Via Domiziana is the modern name for the Via Domitiana in the Campania region of Italy, a major Roman road built in 95 AD under (and named for) the emperor, Domitian, to facilitate access to and from the important ports of Puteoli (modern Pozzuoli) and Portus Julius (home port of the western Imperial fleet, consisting of the waters around Baiae and Cape Misenum) in the Gulf of Naples.

The Via Domitiana was not built from scratch, but was based on an existing road and it also used works undertaken in the Neronian period for the construction of the Fossa Neronis (the canal intended to connect Rome to Pozzuoli).

The road left the Appian Way at Formiae or Sinuessa. It followed the coast and crossed the rivers Savona and Volturna, passed through an area of coastal lagoons by Linterne and Cumae and ended in Pozzuoli.

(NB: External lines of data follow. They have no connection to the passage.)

Each row has a name. Each question is about the rows just above it.

[144 161 130 113 138] = R
[ 77  80 128  92  82] = Q
[153 159 118 168 120] = J
[164 137  74 176 112] = N
[122 161 127 103 103] = V
[120 151 180  99 142] = C
Move every entry of [153 159 118 168] by +1 step of 1. | [154 160 119 169]
[ 77  80 128  92] with -1 step of 1 on every entry: | [ 76  79 127  91]
Move every entry of [122 161] by +1 step of 1. | [123 162]
Shift each entry of [130] by -1 times 1: | [129]
[ 80 128  92] with +1 step of 1 on every entry: | [ 81 129  93]

[103 140 176 126 135 105 145 134 144 119 148 113 132 108 145 122 163 142
 132 120] = A
[148 132 173 120 126 130 154 108 125 109 124 120 108 107 166 130 115 141
 123 132] = X
[103 140 176 126 135 105 125 134 144 119 148 113 132 108 145 122 163 142
 132 120] = U
Move every entry of [176 126 135] by -1 step of 1. | [175 125 134]
Shift each entry of [108] by +1 times 1: | [109]
Shift each entry of [148] by -1 times 1: | [147]
[132] with +1 step of 1 on every entry: | [133]
Shift each entry of [140] by +1 times 1: | [141]
Move every entry of [140] by -1 step of 1. | [139]
Shift each entry of [148] by +1 times 1: | [149]

[154 180 138 125 135 113] : P
[ 86 101  80 164 178 144] : B
[120 132 158 123 146 140] : H
Shift each entry of [180 138] by -1 times 1: | [179 137]
[180 138 125 135] with -1 step of 1 on every entry: | [179 137 124 134]
Move every entry of [132 158 123 146] by -1 step of 1. | [131 157 122 145]
Shift each entry of [132] by +1 times 1: | [133]
Shift each entry of [80] by -1 times 1: | [79]
Shift each entry of [ 86 101  80] by -1 times 1: | [ 85 100  79]
Move every entry of [101  80 164 178] by +1 step of 1. | [102  81 165 179]

[126 127 123 128 127 128 121] : T
[126 128 132 132 131 146 141] : F
[126 126 133 136 126 126 161] : W
[126 127 126 135 131 137 173] : S
[126 130 141 117 127 122 120] : Z
[126 125 124 108 134 147 158] : D
[127 123 128] with +1 step of 1 on every entry: | [128 124 129]
[130 141] with -1 step of 1 on every entry: | [129 140]
[131] with +1 step of 1 on every entry: | [132]
Shift each entry of [126 127 123] by -1 times 1: | [125 126 122]
Shift each entry of [126 126] by -1 times 1: | [125 125]
Move every entry of [133 136] by -1 step of 1. | [132 135]
Shift each entry of [127 128] by +1 times 1: | [128 129]

[131 129 129 134 138 131 140 133 134 133 130 130 133 131 138 130 132 130
 131 134 130 132 133 136 136 129 134 131 128 138 130 134 138 133] : tek
[130 129 129 131 135 131 139 132 132 134 131 130 136 130 136 129 132 131
 131 134 134 134 130 134 137 129 132 133 130 139 131 132 135 133] : tulid
[135 132 132 139 146 137 155 142 142 142 134 133 140 134 150 132 139 132
 134 141 138 136 137 136 145 131 142 136 130 153 133 136 144 141] : zag
[136 132 131 146 155 132 161 148 151 148 131 136 138 136 149 131 136 130
 148 137 154 133 132 143 143 135 149 132 132 155 139 133 138 136] : bavu
[134 131 129 136 146 135 148 144 139 137 134 131 138 134 144 130 135 132
 136 143 137 136 130 146 144 132 142 134 128 145 137 138 148 142] : tal
[133 131 134 141 142 131 145 140 145 150 139 132 140 132 155 133 137 134
 144 138 136 135 138 138 139 147 134 133 128 146 143 133 145 134] : Fegod
[132 130 130 130 150 131 161 136 140 133 133 134 138 135 148 131 138 130
 136 140 131 133 130 139 142 133 141 131 130 149 136 135 143 134] : luput
[132 130 129 137 143 131 143 140 139 138 131 132 135 132 139 130 133 130
 138 134 139 133 129 141 137 133 139 131 129 142 133 133 139 135] : vefif
[129 129 129 130 131 131 134 130 133 134 132 130 134 130 134 129 131 130
 134 130 131 131 130 131 135 134 129 131 131 134 131 130 130 131] : Selun
[133 132 130 137 133 134 140 143 138 139 135 131 138 132 142 131 134 133
 135 137 136 136 132 132 140 133 135 135 130 140 139 130 144 138] : Kad
[133 132 134 136 137 135 151 137 143 139 134 137 144 132 144 131 134 130
 141 137 137 136 135 134 153 137 134 133 138 146 142 134 138 134] : Noso
[134 137 135 151 140 134 138 158 139 147 142 135 151 131 157 135 134 139
 136 146 136 148 136 145 141 138 138 134 129 148 149 136 180 139] : bel
[137 135 151] with -1 step of 1 on every entry: | [136 134 150]
[131 138 130] with +1 step of 1 on every entry: | [132 139 131]
Shift each entry of [137] by -1 times 1: | [136]
[135 148 144 139] with +1 step of 1 on every entry: | [136 149 145 140]
Move every entry of [133 145] by -1 step of 1. | [132 144]
[148 149 136] with +1 step of 1 on every entry: | [149 150 137]

[104 131 122 110 137 140 120 133 121 115 135 112 170 130 135 106 107 113
 169 166 121 124 158 164 123 147 115 141 109 118 122 148 121 175 151 117
 153 136 116 115 131 140 124 104 126 157 142 133 130 153 145 125 113 126
 160 138 101 129 152  97]  voku
[120 128 139 161 164 137 113 109 148 148 134 113 115 165 109 152 164 143
 118 100 157 161 134 139 130 105 141 105 135 146 163 139 122  86 132 113
 136 114 116 168 124 151 129 150 133 109 148 151 150 116 136 176 158 132
 143 131 133 135 120 164]  gez
[141 118 137 164 145 146 100 129 156 154 115 122 151 139 120 118 157 141
 117  90 172 177 110 122 117 117 143 114 130 170 170 135 114 115 140 142
 132 148  98 169 131 158 167 130 129 129 120 107 153 104 157 148 147 141
 139 120 159 124 144 154]  genob
[105 145 147 120 139 126 120 144 130 122 163 106 158 150 133 116 117  93
 168 161 129 114 137 170 123 154 100 148  96 116 106 146 152 158 160  88
 143 113 117 127 113 143 125 122 131 136 161 128 130 161 119 143 107 129
 178 160 118 153 120  75]  fav
[122 129 140 149 149 132 128 106 139 141 144 121 100 157 113 159 158 140
 115 112 140 139 138 136 141 114 142 109 134 128 145 129 133  87 119 105
 119 110 135 149 116 133 110 160 136 104 152 158 137 128 107 166 155 120
 138 142 129 139 117 154]  fup
[105 145 145 119 139 127 120 144 130 121 162 106 161 149 133 115 115  93
 169 162 129 115 139 170 122 154 101 148  97 116 107 146 150 160 161  89
 145 115 116 127 114 143 126 120 130 138 160 127 130 161 122 142 107 129
 177 158 117 152 122  75]  rilad
[132 100 117 128 116 158 115 114 131 133 115 130 159 107 130 107 128 142
 132 131 137 147 142 128 131 139 147 119 124 136 146 125 103 153 119 143
 111 168 116 120 125 131 131 120 129 150 120 119 130 130 129 112 138 110
 138 132 129 111 181 131]  nipo
[121 124 140 163 160 139 111 107 150 150 137 113 115 163 108 151 166 143
 116  98 159 162 132 138 131 107 144 103 132 146 163 136 122  85 129 110
 128 117 116 168 118 150 128 154 134 107 149 149 149 117 127 175 160 127
 145 135 136 135 123 162]  Bokav
[140 145 116 105 121 126 165 147 113 116 120 157 130 112 153 136 106 143
 144 166 101 109 152 127 142 141 134 153 153 117 116 135 133 164 129 166
 152 141 162 102 161 114 126 117 133 156 118 145 122 142 152 103 121 143
 105 117 115 125 139 137]  vomur
[100 157 113] with +1 step of 1 on every entry: | [101 158 114]
Shift each entry of [130] by +1 times 1: | [131]
Shift each entry of [116] by +1 times 1: | [117]
[140 124] with -1 step of 1 on every entry: | [139 123]
Shift each entry of [117] by +1 times 1: | [118]
Shift each entry of [116] by -1 times 1: | [115]

[ 97 110 161 122 161 129] = M
[128 118 152 131 118  99] = L
[115  99 112  85 157 128] = K
Move every entry of [97] by +1 step of 1. | [98]
[157] with +1 step of 1 on every entry: | [158]
Move every entry of [ 99 112  85 157] by -1 step of 1. | [ 98 111  84 156]
Move every entry of [131 118] by -1 step of 1. | [130 117]
[112  85 157] with +1 step of 1 on every entry: | [113  86 158]
Move every entry of [152 131 118] by -1 step of 1. | [151 130 117]

[153 126 117 163 130 148 135  89 130 112 134 129 129 111 143 116 139 116
 143 132 138 126 110 135 146 129 122 141 114] -> vef
[156 128 118 160 131 141 145  87 128 104 132 128 135 115 139 117 132 120
 137 129 138 125 109 134 143 122 128 141 111] -> mogak
[149 121 119 152 129 145 130  94 131 114 134 122 125 118 135 121 134 130
 139 134 137 130 118 136 135 129 120 135 119] -> Razik
[128 123 116 135 124 128 141 114 132 129 136 134 122 124 130 129 120 122
 132 143 132 122 132 139 129 119 128 129 139] -> domo
[134 120 123 129 126 133 126 113 133 124 135 117 124 129 124 124 126 140
 130 137 131 128 129 139 123 126 124 128 129] -> torog
[157 129 118 160 131 140 147  87 127 103 131 128 136 117 139 117 131 121
 136 129 138 125 109 134 142 121 128 141 111] -> Nizug
Shift each entry of [142 121 128 141] by +1 times 1: | [143 122 129 142]
Shift each entry of [125 109] by +1 times 1: | [126 110]
[118] with -1 step of 1 on every entry: | [117]

[128 118 114 127 131 128 122 130 124 128 126 129 128 124 128 128 119 130
 126 139 138 127 128 123 126 110 129 128 130 132 128 128 125 124 128 135
 127 128 128 128 127 128 130 128 144 129 128 129 139 129 112 128]  G
[128 127 111 129 135 128 133 127 127 128 126 129 128 129 128 126 138 131
 131 135 140 127 128 130 125 137 126 128 130 134 128 118 122 124 128 130
 121 127 128 128 127 128 131 122 140 129 128 128 139 129 123 128]  E
[128 118 114 127 131 128 132 130 124 128 126 129 128 124 128 128 119 130
 126 139 138 127 128 123 126 131 129 128 130 132 128 128 125 124 128 135
 127 128 128 128 127 128 130 128 144 129 128 129 139 129 112 128]  Y
[128] with -1 step of 1 on every entry: | [127]
Shift each entry of [128 130] by +1 times 1: | [129 131]
[129 128] with -1 step of 1 on every entry: | [128 127]
Move every entry of [126] by -1 step of 1. | [125]
Move every entry of [128 133] by +1 step of 1. | [129 134]
[133 127] with +1 step of 1 on every entry: | [134 128]
Shift each entry of [128 126] by -1 times 1: | [127 125]

[135 131 110 124 119 123 117 133 138 137 180 116 129 124 120 113 118 116
 139 128 140 133 118 126 140 129 116 109 126 132 128 125 130 129 137] : Ruv
[135 131 110 124 119 123 117 133 138 137 180 116 129 124 120 113 118 116
 139 128 140 133 118 126 134 126 143  74 124 122 131 131 125 140 120] : lukeg
[135 131 110 124 119 123 117 133 138 137 180 116 129 124 120 113 118 116
 139 128 140 133 118 126 140 129 110 100 132 132 123 119 109 138 132] : fezik
Move every entry of [134] by +1 step of 1. | [135]
Move every entry of [124] by +1 step of 1. | [125]
[116 129 124] with -1 step of 1 on every entry: | [115 128 123]
Shift each entry of [118] by +1 times 1: | [119]
[125 140] with +1 step of 1 on every entry: | [126 141]
Shift each entry of [133 118 126 134] by -1 times 1: | [132 117 125 133]
Move every entry of [129] by -1 step of 1. | [128]

[119 150 116 166 141 116 108 150] -> viso
[140 139 104 113 155 164 114 108] -> tuku
[119 150 116 166 141 116 108 145] -> vumod
[119] with +1 step of 1 on every entry: | [120]
Shift each entry of [116] by +1 times 1: | [117]
Shift each entry of [139 104 113 155] by +1 times 1: | [140 105 114 156]
Move every entry of [113 155 164] by +1 step of 1. | [114 156 165]
Move every entry of [141 116] by +1 step of 1. | [142 117]
Move every entry of [119] by -1 step of 1. | [118]

[120 138 153 137 140 122]  zop
[120 138 153 137 140 123]  lir
[120 138 153 108 161 128]  gimem
Move every entry of [153] by -1 step of 1. | [152]
[137 140] with -1 step of 1 on every entry: | [136 139]

[153 113 101 127 167 118 129 152 134]  Mezur
[145 108 132 125 141 126 137 140 137]  kon
[147 104 118 139 160 124 129 144 134]  nasif
[146 121 112 122 156 120 132 142 134]  vabi
[157  84 130 138 161 124 137 150 141]  Vefut
[141 114 130 121 137 129 139 136 134]  Benup
[152 100 110 139 173 117 128 153 134]  Dupi
[150 118 104 124 163 118 134 146 135]  Nisu
[165  97 123 110 152 124 155 149 147]  nir
[153 117 106 123 165 121 133 145 136]  kava
Shift each entry of [112] by -1 times 1: | [111]
Move every entry of [104 118 139] by -1 step of 1. | [103 117 138]
Shift each entry of [152 100 110 139] by +1 times 1: | [153 101 111 140]
Shift each entry of [130] by +1 times 1: | [131]

[ 88 136 136 155 142] -> vup
[159 160 107 139 147] -> sopi
[138  99 103 146 142] -> Fegok
[106 144 105 155 123] -> mada
[133 141  99 125 170] -> pamom
[124 136 105 163  88] -> buvef
[100  88  86 121 149] -> Legi
[172 119 154 140 168] -> fifet
[138  99 103 110 142] -> dok
[142 113 164  96 119] -> vude
[147 129 103 162 138] -> povi
Shift each entry of [139] by -1 times 1: | [138]
[125] with -1 step of 1 on every entry: | [124]
Move every entry of [113 164  96] by -1 step of 1. | [112 163  95]
Move every entry of [106 144 105] by +1 step of 1. | [107 145 106]
Move every entry of [154 140] by -1 step of 1. | [153 139]

[152 100 102 155  99] : Bule
[161 167 161 168 169] : muf
[140 166  95  89  99] : tam
Move every entry of [89] by +1 step of 1. | [90]
[140] with +1 step of 1 on every entry: | [141]

[ 75 151 122 117 178 152]  Niz
[ 83  75 122 141 105 139]  rikom
[150 138 150 123  92 136]  Revar
[ 81  75 120 139 108 138]  feto
[ 75 151 122 139 172 131]  mirot
Shift each entry of [ 75 120 139] by -1 times 1: | [ 74 119 138]
[122] with -1 step of 1 on every entry: | [121]
Move every entry of [117] by -1 step of 1. | [116]

[127 124 134 115  95 128  97 177]  Gorez
[175 148 110 129 135 123 135 139]  mezi
[175 148 110 129 135 123 135 121]  Zofaf
[117 128 176 112  96 162 104 160]  nofe
Shift each entry of [110] by -1 times 1: | [109]
[148] with +1 step of 1 on every entry: | [149]
Move every entry of [175] by +1 step of 1. | [176]
Shift each entry of [134 115] by -1 times 1: | [133 114]
Shift each entry of [127] by +1 times 1: | [128]
Move every entry of [128] by +1 step of 1. | [129]

[108 171 179 111 130 135 151  92 134 156 151 170 102 133 135 150 106 148
 111 138  98 143 141 130 136 139 123 128 115  94 132 131] -> voke
[105 180 176 130 138 120 126 102 121 157 130 170  97 127 138 119 124 146
  95 156 102 136 145 159 127 144 135 130 115  88 124 137] -> zik
[104 180 177 126 137 122 129 100 123 158 140 170  97 127 136 122 121 146
  96 155 101 136 145 155 127 143 129 129 116  90 126 136] -> ruven
[104 178 178 117 133 128 140  96 128 159 146 170  99 130 135 134 114 148
 103 148  99 137 144 142 130 140 125 129 118  93 130 133] -> feg
[104 180 177 126 137 122 129 100 123 158 140 170  97 127 136 122 121 146
  96 155 101 136 145 155 127 143 129 129 116 101 125 136] -> nama
[104 178 178 118 134 128 139  96 128 159 146 170  98 130 135 134 114 147
 102 148  99 138 144 142 130 140 125 129 118  92 130 133] -> Seror
[105 180 176 130 138 120 126 102 121 157 137 170  97 127 138 119 124 146
  95 156 102 136 145 159 127 144 130 130 115  90 124 137] -> Totap
Shift each entry of [115  90] by +1 times 1: | [116  91]
Move every entry of [140 125] by -1 step of 1. | [139 124]
[136] with -1 step of 1 on every entry: | [135]
Shift each entry of [102 148] by -1 times 1: | [101 147]
Shift each entry of [106] by +1 times 1: | [107]
Move every entry of [138 120 126 102] by +1 step of 1. | [139 121 127 103]

[167 163  89 148 116 117 124 115]  sugu
[127 111 154  89 168 129 135 122]  Veta
[127 135 166 144 111 121 168 123]  tilek
[112 135 148 123 154 103 168 165]  zano
[166 129 168 154 142 164 100 164]  reki
[166 129 168 154 142 164 100 163]  Kupi
[113 139 165 153 133 137 158 157]  paz
[112 135 148 123 154 103 168 130]  Dogi
[127 135 166 144 128 165 135 158]  tipav
[159 119 149 121 165 123 112 134]  Figag
[166 133 168 154 142 164 100 164]  tib
Move every entry of [103] by +1 step of 1. | [104]
Shift each entry of [103] by -1 times 1: | [102]
[113] with +1 step of 1 on every entry: | [114]
[123] with -1 step of 1 on every entry: | [122]
Shift each entry of [129 168] by +1 times 1: | [130 169]
Shift each entry of [154 103] by +1 times 1: | [155 104]

[111 135 147 110 162 100 159 123 159] -> tolu
[111 135 147 154 162 100 159 123 159] -> sifiz
[ 83 134 131 138 122 148 155 130 160] -> vapi
Move every entry of [131 138 122] by +1 step of 1. | [132 139 123]
Move every entry of [162 100] by +1 step of 1. | [163 101]
Move every entry of [154 162 100] by -1 step of 1. | [153 161  99]
Shift each entry of [147 110 162 100] by +1 times 1: | [148 111 163 101]
Shift each entry of [147 110] by -1 times 1: | [146 109]
[135 147 110 162] with -1 step of 1 on every entry: | [134 146 109 161]
Move every entry of [131 138 122 148] by -1 step of 1. | [130 137 121 147]

[ 95 148 165 146 175  89  92  85 135  83 170 146 166 114 125 161 105 151
 147 152  89 121] -> gezav
[ 95 148 165 146 175  89  92  85 135  83 170 146 166 114 125 161 105 140
  82  85 150  75] -> Gizep
[ 76 174 169  88  91  81 101 116 160 176 154  80 109 113 112 160  86 182
 132 172 148 115] -> Sifik
[126 172 142 165 134 117  84 106  85 127 175  86 144 122 123 121  83  75
 168 131  74 165] -> zav
Move every entry of [ 89  92  85 135] by -1 step of 1. | [ 88  91  84 134]
Move every entry of [83] by +1 step of 1. | [84]

[123 112 127 111 137 105 133 129 122 111 171 106 150 113 127 118 134 121
 103 133 117 130 156 118 142 109 106 137 147 132 158 126 140 123 147 124
 124 110 143 120 136 122 110 133 151 144 142] = Tubik
[126 118 136 117 132 124 131 129 126 123 139 132 133 125 136 133 130 121
 115 137 128 126 140 133 130 125 122 139 137 123 127 128 128 144 135 126
 129 124 126 124 137 125 127 136 132 121 132] = buzit
[118 125 127 123 129 111 130 129 124 119 148 115 139 120 135 127 130 129
 118 135 125 129 140 122 137 122 114 135 138 137 149 124 133 130 140 126
 125 122 142 122 132 128 109 131 134 135 132] = notu
[128 113 125 112 143 110 141 129 130 122 158 121 147 122 125 118 134 113
 111 130 109 131 149 110 134 108 102 136 140 128 149 130 139 135 151 126
 124 125 137 123 134 124 113 134 130 149 131] = rege
Move every entry of [124] by -1 step of 1. | [123]
Move every entry of [149 124] by +1 step of 1. | [150 125]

In 102 Trajan extended the Via Domitiana to Naples.

It was damaged by Alaric in 420 AD and ultimately destroyed by Gaiseric in 455 AD. It was partially restored under various rulers of the Kingdom of Naples in the Middle Ages and in its modern guise is a major coast road leading north from Naples.

Statius wrote an entire poem on the theme of Via Domitiana. He recalled the progress made by the new road and praised the Emperor. The poem is also an interesting testimony on the construction of roads under the Roman Empire.